Since the advent of immune checkpoint inhibitors, rapid strides have been made in the realm of cancer immunotherapy. Of the abundance of infiltrating immune cells in the tumor microenvironment (TME), macrophages contribute a significant portion and make up to 50% of the tumor mass. In addition to this, the relative plasticity of macrophages makes it an attractive target to modulate macrophage functions to initiate an anti-tumor response. However, many challenges hinder this strategy. Macrophage colony-stimulating factor (MCSF) secreted by cancer cells binds to the colony-stimulating factor receptor present on macrophages and negatively influences macrophage functions. MCSF, along with a cocktail of immunosuppressive cytokines present in the TME, polarizes macrophages to an immunosuppressive pro-tumorigenic M2-like phenotype.
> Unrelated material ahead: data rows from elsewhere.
Here is a tiny trained network, its code and every weight. The questions are about switching its units off for an input and a class, where a switched-off unit gives its printed mean instead of its output.

import numpy as np


def w(rows, s, z=0):
    codes = np.array(rows[::2]) - 128.0
    scale = np.full(codes.shape[1], s)
    scale[-1] = z or s
    return codes * scale


def f(y):
    return y / 2 * (1 + np.tanh(0.7978845608 * (y + 0.044715 * y**3)))


def log_softmax(a):
    a = a - a.max(-1, keepdims=True)
    return a - np.log(np.exp(a).sum(-1, keepdims=True))


def net(x, mask):
    res = np.array(x, float).reshape(1, 7) / 4 @ E
    y = f(res @ A[0][:, :-1].T + A[0][:, -1])
    res = res + np.where(mask, y, B[0][:, -1]) @ B[0][:, :-1]
    return log_softmax(res[-1] @ U[:, :-1].T + U[:, -1])


A, B = {}, {}
E = w([
[149,185,113,216,152,124,32],'x0',
[130,132,130,129,120,108,125],'x1',
[76,195,90,157,254,54,219],'x2',
[143,151,116,133,118,133,137],'x3',
[136,146,130,133,121,140,139],'x4',
[245,41,223,158,152,88,158],'x5',
[151,154,128,96,151,138,115],'x6',
],0.0073)
A[0] = w([
[161,176,95,143,175,42,168,198],'N0',
[159,187,108,156,192,23,205,254],'N1',
[137,85,148,118,46,137,144,160],'N2',
[168,81,116,130,135,145,188,120],'N3',
[45,210,87,185,206,155,113,50],'N4',
[117,164,93,89,158,79,58,237],'N5',
[188,68,168,72,103,134,165,218],'N6',
[44,157,66,225,169,100,92,240],'N7',
[64,152,78,2,157,109,149,254],'N8',
[78,157,81,215,138,156,66,139],'N9',
[171,156,200,208,224,93,45,233],'N10',
[71,47,82,128,65,202,62,252],'N11',
[162,87,74,237,232,99,97,229],'N12',
[51,156,104,102,133,50,207,42],'N13',
[84,161,93,94,172,40,153,44],'N14',
[53,155,85,153,141,128,109,37],'N15',
],0.008,0.0033)
B[0] = w([
[88,118,72,133,132,118,175,209],'N0',
[57,11,56,167,159,129,188,255],'N1',
[189,88,174,53,59,164,120,173],'N2',
[117,81,154,157,116,69,187,152],'N3',
[83,189,49,91,128,61,52,214],'N4',
[20,164,74,142,46,168,170,181],'N5',
[191,67,190,171,90,107,191,204],'N6',
[98,245,78,107,98,169,127,238],'N7',
[59,54,14,45,172,172,183,229],'N8',
[189,204,132,67,37,96,95,189],'N9',
[158,55,58,189,19,203,83,225],'N10',
[220,156,115,85,78,180,171,212],'N11',
[206,164,69,222,69,196,207,217],'N12',
[34,101,158,114,255,161,149,190],'N13',
[36,174,118,143,149,118,145,182],'N14',
[97,170,118,109,121,110,91,164],'N15',
],0.0065,0.0086)
U = w([
[107,69,79,116,78,180,171,254],'0',
[191,84,246,106,150,36,142,146],'1',
[120,175,139,108,79,150,59,121],'2',
[169,65,178,214,110,148,25,6],'3',
[2,104,137,72,226,82,121,25],'4',
[78,35,165,178,197,20,210,3],'5',
[61,195,81,164,171,58,68,31],'6',
],0.0073,0.0033)

Each question gives the input, the list of numbers given to net, and the class t.
The units are the neurons (one row each of A and B). Each row of codes is followed by its name. A weight is (code - 128) times the scale printed after its matrix; where a second scale follows, it is the last column's (A, B and U).
mask holds one flag per neuron, in row order. A switched-off neuron (its flag False) gives its mean, the last column of its row in B, instead of its output. The means were averaged over made-up inputs and are rounded, as every weight is.
A unit's drop is (log p(t) with every unit on - log p(t) with that unit switched off) / (log p(t) with every unit on - log p(t) with every unit switched off).
The circuit of an input: a set's keep is (log p(t) with only the set's units on - log p(t) with every unit switched off) / (log p(t) with every unit on - log p(t) with every unit switched off). Starting from the 12 units with the biggest drops (on a tie, the unit counted first), units are removed one at a time, each time the one whose removal leaves the highest keep (on an exact tie, the one counted first), for as long as the keep stays at least 0.8.
units of the circuit, in order: the units of the circuit, biggest drop first
k most important neurons: the k neurons with the biggest drops, biggest first
drop when u is switched off: that unit's drop, to one decimal
input [7,7,-1,5,7,-5,7], class 2: units of the circuit, in order => N9; N1
input [2,6,5,0,-5,-5,-6], class 6: units of the circuit, in order => N4
input [3,3,-5,4,7,-4,-8], class 2: units of the circuit, in order => N1; N8; N9
input [-1,7,7,-8,4,-7,-1], class 4: 2 most important neurons => N13; N8
input [0,4,7,7,-8,0,-4], class 4: 2 most important neurons => N13; N1
input [3,1,7,7,6,-3,-8], class 6: 2 most important neurons => N4; N7
input [5,-7,-7,-5,0,0,-6], class 2: 2 most important neurons => N1; N11
input [4,5,4,-2,4,-2,-7], class 6: drop when N11 is switched off => 0.1
input [0,1,1,8,-5,7,-3], class 5: drop when N9 is switched off => 0.3
input [1,-7,7,2,3,-4,-7], class 6: drop when N4 is switched off => 0.6
input [-2,8,-7,7,-6,5,1], class 1: drop when N15 is switched off => 0.0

M2-like macrophages dampen tumor response and are known to be associated with increased tumor progression and metastasis. Indeed, clinical interventions aimed to reprogram macrophage response from an M2-like tumor aiding phenotype to an M1-like tumor-killing phenotype using small-molecule inhibitors of the CSF1R axis have gathered much attention in the recent past. However, poor response and systemic toxicities observed in these therapies necessitate alternative therapeutic strategies. Furthermore, another key signaling pathway that has been recently implicated in aiding the CSF1R signaling in TAMs is the PDL1 signaling axis. Hence, in this study, we designed a self-assembled lipid nanoparticle system encompassing a potent small-molecule inhibitor of the CSF1R signaling axis, while the surface of the nanoparticle was tethered with anti-PDL1 mAb. The purpose of this is twofold; the nanoparticles can deliver the cargo in a targeted manner to PDL1 expressing M2-like macrophages while simultaneously blocking the receptor. The resulting nanoparticle system termed α-PDL1-CSF-LNP showed enhanced repolarization of M2 like macrophages in vitro while also upregulating the phagocytic index. Furthermore, suboptimal dose administration of α-PDL1-CSF-LNP in an aggressive melanoma mouse model resulted in superior anti-tumor efficacy with minimal toxicities. These results were validated by ex vivo mechanistic analysis showing that TAMs have successfully been repolarized to a predominantly M1-like phenotype. This, along with increased tumor infiltration of CD8+ T cells, worked in synergy to provide an effective anti-tumor strategy.